Judean Date Palm (Phoenix dactylifera) is a 2,000-year-old tree growing in a Kibbutz Ketura. Now, the date palm fruit is considered a staple food in the Judean Desert. It was the source of food, tree shelter, and shade for thousands of years. During the Roman Period, it became recognized with the Kingdom of Judah.
The tree so represented the local economy that the Roman Emperor, Vespasian, celebrated the reconquest after the First Jewish Revolt (66-73 CE) by minting Judea Capta coinage. That is to say, a series of coins sometimes depicting Judea as a morning woman beneath a date palm. The palm tree can appear on the coin in combination with the morning woman or without her. The Palm tree represents the Province of Judea, while the women symbolize the Jewish nation.
Judean Date Palm: The Decline
Asaph Goor, in his 21-page article History of the Date through the Ages in the Holy Land, mentions that there was a continuing extent of date cultivation in the region during the Roman period. Goor detects a decline at the beginning of the Early Muslim Period, especially during the Crusaders. He notes that the area’s devastation was particularly hard on the palm plantations. However, despite this, extensive cultivation persisted in Jericho and Zoara until the agrarian economy collapsed during Mamluk’s rule around the 14th century, which he attributes to a change in the climate. Goor quotes several later Ottoman-period travelers to the area regarding the rarity of date palms, including Pierre Belon, who in 1553 scoffed at the idea that the region could have ever produced a bounty of dates like reported in ancient sources.
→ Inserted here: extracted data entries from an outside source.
Every row comes from one small tree of marks. The marks that hang from a mark follow it in brackets, in the order of their numbers. Every link used is in the known rows. Which tree was each row made from?
Known rows:
K287(K911(K537)): [1.205 -1.201 -0.246 -1.663 -1.976 -0.700 -0.487 -0.771 1.444 -0.316 -1.115 -0.641 -1.349 1.274 -3.930 0.108 0.737 2.041 -0.365 0.417 1.512 -0.027 2.966]
K813(K911(K287 K387 K906)): [4.356 -0.774 1.978 0.007 -2.284 1.553 1.840 -2.810 -1.181 -0.857 -1.910 0.991 0.283 3.451 -1.799 -0.375 4.944 3.460 0.295 0.752 1.743 2.942 2.478]
K813(K911): [0.556 -3.363 0.016 -1.756 1.116 -0.238 1.233 -1.462 0.408 -1.475 -1.751 -0.831 -0.858 1.171 -2.324 -0.711 2.969 -0.130 1.470 2.377 2.017 1.299 1.019]
K525(K911(K96)): [1.531 -1.074 0.773 -0.753 -0.940 2.283 1.700 -0.372 -1.068 0.055 -1.427 -0.880 -1.494 0.161 -3.650 -0.942 1.403 0.802 0.217 0.493 0.921 3.283 2.366]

The Judean Date Palm and the Germination Of a 2,000-Year-Old Seed
During the1963-1965 excavations by Yigael Yadin at Herod the Great’s palace on Masada. A cache of date palm seeds preserved in an ancient jar. Now the seeds had experienced a very dry and sheltered environment for centuries. In fact, Radiocarbon dating at the University of Zurich confirmed the seeds dated from between 155BCE to 64CE. The seeds were held in storage for 40 years at Bar-Ilan University.
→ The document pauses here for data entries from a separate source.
Each row comes from the steps of one path. Every step used is in the known rows, and no mark comes twice. Write the path behind each row, first mark first.
Known rows:
muve -> rigasu -> tisove -> famu -> bivu -> mataz: [ -9   8  11  -2   0  11   1   9   4   5   2  -7  -5  -1 -30  16  13  -8
   2   0   2 -10  20  -2   3  12 -12  19   6]
nazu -> zefot: [  4   1   6   3  -6   5  -9   8  -7 -16   6  -8   0   3   5   0   9  -1
  -5   3   2 -13  -5   3  -8   6  -4  12  -1]
nazu -> zefot -> tuder: [ -6   2   4   4 -15  18 -13   6  -7 -23   0  -4   1  -1   2  10  10  -3
  -3   3   0 -20  12   3  -5  -1  -2   5  10]
bivu -> mataz: [ -3  -7  12  -1 -18   1 -16   6   2  -4   7 -23   2   4   2   0   7  -7
   6   1   2   0  12  -3 -11  10  -2   7   7]
fufu -> tisove -> famu -> muve -> rigasu -> tuder: [-12   9   3   7  -4  13   6   6  -8  -7 -15   0   0  15 -16  15  25   4
  -5   4   5 -19   1   4   7 -16   1   1   8]
tisove -> famu -> bivu -> mataz: [-12   3   4  -1  34  32  -2   8   1  11  -2  10  -7  -2 -10   3  -5  -7
  13  -1   6   4   3  -1  -1  11  -5  23   8]
fufu -> muve -> rigasu -> tuder -> zefot: [-19  12 -11   9 -64 -22  -2 -10   0 -13  -7 -23  -2   7 -45  16  20  -3
  -7   2  -7 -13  17   4  15  -9   2  -9   9]
mataz -> bivu -> famu -> muve -> rigasu -> tisove -> dagis: [ -6  20   5   4 -10   9   9 -10   6 -13   2  14  -6  16 -54   8   0   0
   0   6  -5   4  29   0  -8   8   0 -22  18]
tisove -> famu -> muve: [ -4  14   5  -3  26   8   4  -4   1 -10   0  15   1  13  -5  -6   1   1
   0   4   3 -20 -11   5   7   1   2  -4   7]
famu -> muve -> rigasu -> tisove -> dagis: [ -4  17  11   5 -42  -7  -7  -5   6 -36   3 -10  -1  20 -31  13  16   5
  -8   6  -5 -27   7   0  -7   1  -5 -14  12]
fufu -> tisove -> rigasu -> muve: [ -2 -15   3   2 -43  15   5   7 -14  -9  -3 -11  -2  10   6   5  21   3
   1  -1  -1  -8  -8   1 -14 -17   1  -8   6]
dagis -> tisove: [12  1  7  1  6 -4  2 -2 -6 12  4 -1 -1 -1 15  3  9  6  4 -1  0 -7 21  0
  2 -3 -1 11  0]
rigasu -> tisove -> dagis: [  5   5   3  -1 -15  17  -4  -4   7 -17   7 -12  -6   5 -26  18   2   6
  -1  -1  -1  -6 -18   3  -7  -9 -10  -2   6]
fufu -> muve -> rigasu -> tisove -> famu: [ -6  14   1  -4 -17 -18  10 -10   2 -17  -2 -12  -3   5 -35   9  25  -1
  -6  -1  -4 -10  -1   4  14  -6  -6   1   1]
mataz -> bivu -> famu -> muve -> rigasu -> tuder -> zefot -> nazu: [-14  20   2   7 -33  -2   8 -18   2  14  -3  16   1  13 -58  10  14  -3
  -1  10  -4  -8  40   1   3  20   8 -21  22]
fufu -> tisove: [  1 -16   2   3 -15   4   8   4 -10  -4 -11  -3  -2   6   1   6  15   9
  -3   1   4   8  -8   0 -11 -15  -2   1  -3]
dagis -> tisove -> famu -> muve -> rigasu -> tuder -> zefot: [ -2  22   6   4 -15  -3   2  -4  -6  13   1  -1   0  11 -21  18  18   2
  -2   6   0 -41  35   5  22  -6   1   6  12]
fufu -> tisove -> famu -> bivu -> mataz: [ -9 -13   6   3  13  32   6  12  -9   3 -13   4  -7   4  -8   9  12   3
   8  -1   9  10  -7  -1 -12  -5  -7  24   3]
dagis -> tisove -> fufu -> muve -> rigasu: [ -4  21   8   2 -22 -29  14 -12 -15 -24   2  -5   2   2  10   2  39   8
  11   0  -5 -19  18   1   3  -6   1  -1   0]
zefot -> nazu: [  3   4   9  -2  -4  -4  -2 -11   1   4   2   7   4  -1   0   1  20   6
   2   3   0  -7  -8  -3  -4  16   0   5   3]
dagis -> tisove -> rigasu: [ 10   5  13  -7  -8   1   6   6 -10  -1  14  -8  -4  -2  17  -2  18  -3
   7  -1  -4  -9  32   0  -3  -3  -5  -2   6]
dagis -> tisove -> famu: [ 13   9   8  -3  38  10   9   2  -7  21   3  10  -3  -4  13   4   5   5
   7  -1   3 -13  14   2  14  -5  -3  20   1]
muve -> rigasu: [ -4  11   4   7 -21 -13   2   9  -2  -3  -6  -1   1   0  -8   6   8   0
  -4   3  -4  -8  26  -5   8   6   0   3   0]
bivu -> famu -> tisove -> fufu -> muve -> rigasu: [-11   2  -6   1 -26 -32  26  -5 -16 -28  -7   5   0  16 -22  -4  20   2
  11   3   2   5   2  -1 -14  -7   7 -27   7]
mataz -> bivu -> famu -> tisove: [ -1  -4  -6   2  13  12  20  -4  -4  21  -9  20 -10   4 -21  -3 -11  -2
   9   2   3  27  22  -4 -18  -1   7 -15   6]
famu -> muve -> rigasu -> tisove -> fufu: [-11  21  12  -3 -36 -24   6 -11  -2 -35   6  -7   7  17 -14   3  32   2
  -5   7  -2 -35   1   2  -5   3  -2 -21   7]
famu -> muve -> rigasu: [ -8  15   8   5 -29 -20  -5  -1   0 -24  -3   0   5  16  -9  -2  14   1
  -7   7  -4 -22  21  -2   1   8   3 -12   7]

Write each row's path:
[-12  23   6  -3  -7  -7  23 -17  -3 -13   4  18   0  13 -36  -1  16  -3
   4   6  -2  -3  24   2  -7  11   2 -28  12] : mataz -> bivu -> famu -> muve -> rigasu -> tisove -> fufu
[ -6  14   5  -2  -6  -5  15 -13   4   0   1  11  -3  13 -45   1   5  -4
  -4   5  -3   5  36   1  -4  15   2 -21  12] : mataz -> bivu -> famu -> muve -> rigasu -> tisove
[  1  -8   2  11 -24  23   0   9  -7 -21 -12  -1  -5   9 -10  14  10  16
   2   1   1   8 -15  -1 -16 -20  -5   3   4] : fufu -> tisove -> dagis
[  2  10   7  -3  -3  13  -1   4  -8  10  15 -16  -6  -3  10   7  18  -9
   7  -4  -2 -13  30   4   4 -10  -3  -2  10] : dagis -> tisove -> rigasu -> tuder
[  1  15   8  -6   3  -2   9   5   2   3   2  -2  -2  -1 -24  16  14  -2
  -6   1   0 -19  13   1  17   0  -8   7   0] : muve -> rigasu -> tisove -> famu
[-14  -8   5   4  -1  17 -11   3   2   1   0  -5  -5   1  -9   3  -1  -7
  10  -2   3  12  11  -4 -15  13  -4  15   8] : famu -> bivu -> mataz
[ -3   0   0  -2 -31  11  -5   1  -5  -5   9  -8   0   7   4  -1   4  -6
   4  -1  -5 -16   1   2  -2  -3   3 -13  10] : tisove -> rigasu -> muve
[  4  -3   3   0 -50 -16   2 -14   0   8   3  -1   5   3 -25   6  18   8
  -2   7  -2 -17  -2   0  -2  15  -1  -3   5] : tuder -> zefot -> nazu
[ 0  3 11 -1 36 24  0  3 -4 23  3  6 -7 -3  6  5  5 -1 16 -2  6 -2 22 -1
  1  7 -6 31  7] : dagis -> tisove -> famu -> bivu -> mataz
[  3 -10  -5   6  -3   8  10   5  -5 -12  -4   8  -7  16 -26   4 -14   7
  11   1   5  15  -3  -3 -23 -10   3 -16  13] : bivu -> famu -> tisove -> dagis
[-10  10  -1   6 -36 -28   3  -6  -1 -24  -9 -11  -1   5 -18   1  21   0
  -3   1  -8  -1  11  -1   7  -2   1  -6   1] : fufu -> muve -> rigasu
[  0 -12   8  -2 -31   9  13  12 -14 -19  -2 -11  -5   4   3   1  26   1
  -1   0   0   5   4   0 -16 -15  -5 -11   3] : fufu -> tisove -> rigasu
[ -7  22   7   0   9  -2   3   2  -1 -12  -4  14   1  13 -11  -1   9   0
  -3   6   0 -27  12   1  14   6   2  -1   7] : tisove -> famu -> muve -> rigasu
[  0  15   7   5 -34   3  -3   6   5 -18   2 -12  -4   5 -33  22   9   4
  -5   2  -5 -14  11  -2   1  -3  -8   1   5] : muve -> rigasu -> tisove -> dagis
[  2  -3  -3   9 -19  17  -3   6  -1 -13  -9   0  -9  11  -7   9  -3  10
   9   1   3  -2 -11  -6 -26 -20   1  -7   5] : famu -> tisove -> dagis
[-21  11 -13   7 -69 -24  12 -12 -13 -21 -11 -16  -2  13 -24  13  33   3
   7   3   1 -22  -2   1 -11 -24   5 -24   5] : famu -> tisove -> fufu -> muve -> rigasu -> tuder -> zefot
[ -4   0  -2   0 -13  -5  14  -2 -13 -14  -4   4  -1   6  16  -2  17   6
  12   1   6 -10 -16  -3 -25 -16   4 -13  -2] : famu -> tisove -> fufu
[-15  13  -3  -1  -7  -5  14 -10   2 -14  -6  -2  -9   2 -42   9  21   0
  -1  -3  -3  -3  -1   3  11  -2  -7   8   3] : fufu -> muve -> rigasu -> tisove -> famu -> bivu
[-10   1 -11   5 -35   6  -5  -4   1  13   0 -14  -1   3 -32  20   1  -5
  -4   2   1 -14   4   6   9  -9   1  -5   8] : rigasu -> tuder -> zefot
[-10   2  -7   0 -27 -19  15 -14 -12 -30  -8  -5  -2  10   6  -5  27   7
  13   0   3  -6 -27   0 -25 -21   5 -19  -1] : famu -> tisove -> fufu -> muve
[ -9   7   5   6 -40   1   8  -4  -8  -4 -13   2   3  18 -33  20  38  10
  -8  10   3 -32  -1   3   5  -5   0   2  12] : fufu -> tisove -> famu -> muve -> rigasu -> tuder -> zefot -> nazu
[ -7   8   1  -2 -42 -29   6 -13   3 -26   0 -22  -3   6 -34   7  28  -1
  -8   0  -6  -6   5   2   5  -6  -4  -7   1] : fufu -> muve -> rigasu -> tisove
[ -7  18   8  -4 -29 -17  11  -2  -4 -17   5  -7   4   0 -12  13  27   1
  -1   2  -2 -22   5   1   2   2  -6  -6   0] : muve -> rigasu -> tisove -> fufu
[ -3   9   7   2 -23 -12   6  -3   3 -33   6   1   1  25 -51   9   3   3
  -3   7  -2  -9  13   2  -5   8  -3 -24  20] : bivu -> famu -> muve -> rigasu -> tisove -> dagis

In 2005, Dr. Elaine Solowey from the center for Sustainable Agriculture at the Arava Institute for Environmental Studies managed to sprout several seeds, by pretreating them in fertilizer and hormone-rich solution. Three of the seeds were subsequently planted at Ketura in the Arava valley. Eight weeks later one of the seeds sprouted and by June 2008, the tree had nearly a dozen fronds and was nearly 1.4 meters tall.
Seven Species of Israel
Credit: DASonnenfeld, CC BY-SA 4.0, via Wikimedia Commons
Appropriately nicknamed “Methuselah” after the longest-lived person listed in the Bible. Methuselah is remarkable in being the oldest known tree seed successfully germinated and the only living representative of the Judean date palm, a tree extinct for over 800 years, which was once a significant food and export crop in ancient Judah.
Oops, It is A Male
In 2005, before knowing the gender of the palm tree, Dr. Solowey was hoping that it would turn out to be a female; for which there was a 50% chance because that would have allowed it to give fruit; “on the contrary, if it’s a male, it will just be a curiosity” she was quoted saying. Methuselah flowered in March 2011 and is male.
The Grape Wine in Israel
By 2015 Methuselah had produced pollen that has been used successfully to pollinate female date palms. Other Judean date palm seeds were grown in 2015. Several are female, so it is hoped that it will soon be possible to pollinate a female Judean date palm with the pollen of a male of the same variety.
On my tours of the Arava Valley, I like to stop for a bit at Kibbutz Ketura and show my guest Methuselah. Now it’s the end of 2020; the tree, I must tell you, has grown wonderfully.